To help you prepare, we've compiled a list of helpful training resources related to public health emergency preparedness and response.

Online Courses

  • Emergency Risk Communication: Learn how to plan for an emergency, create effective messages, and interact with the media and community in times of crisis with this online course.
  • Epidemiology Series: This nine-part series includes basic infectious disease concepts in epidemiology, as well as courses on outbreak investigation and surveillance.

Webinars

  • Ebola Preparedness in Washington State: In this Hot Topics webinar, held on November 18 at noon (Pacific), Scott Lindquist, MD, MPH, Washington State Department of Health Communicable Disease Epidemiologist, described preparedness efforts happening in Washington State.
  • Preparing for Emergencies: Are We Serious About Vulnerable Populations? Some populations are disproportionately vulnerable to disaster conditions.
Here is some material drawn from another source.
Below is a small trained network, with its code and all its weights. Each question gives an input and a class and asks what happens when units are switched off, that is, made to give their printed mean instead of their output.

import numpy as np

Individuals from such populations may be affected during every phase of an emergency event. In this Hot Topics webinar, Dr. Linda Murray, describes what we mean by "hard to reach populations" and discusses effective strategies for serving them.
  • A Practical Tool for Business Continuity During a Flu Pandemic: During this one-hour Hot Topics webinar, Uwe Reischl, MD, PhD and Newell Gough, PhD, MBA, discuss a business continuity management tool they developed with input from the health departments and local businesses. The new tool allows management to estimate the potential impact of a pandemic on an organization’s ability to continue business operations.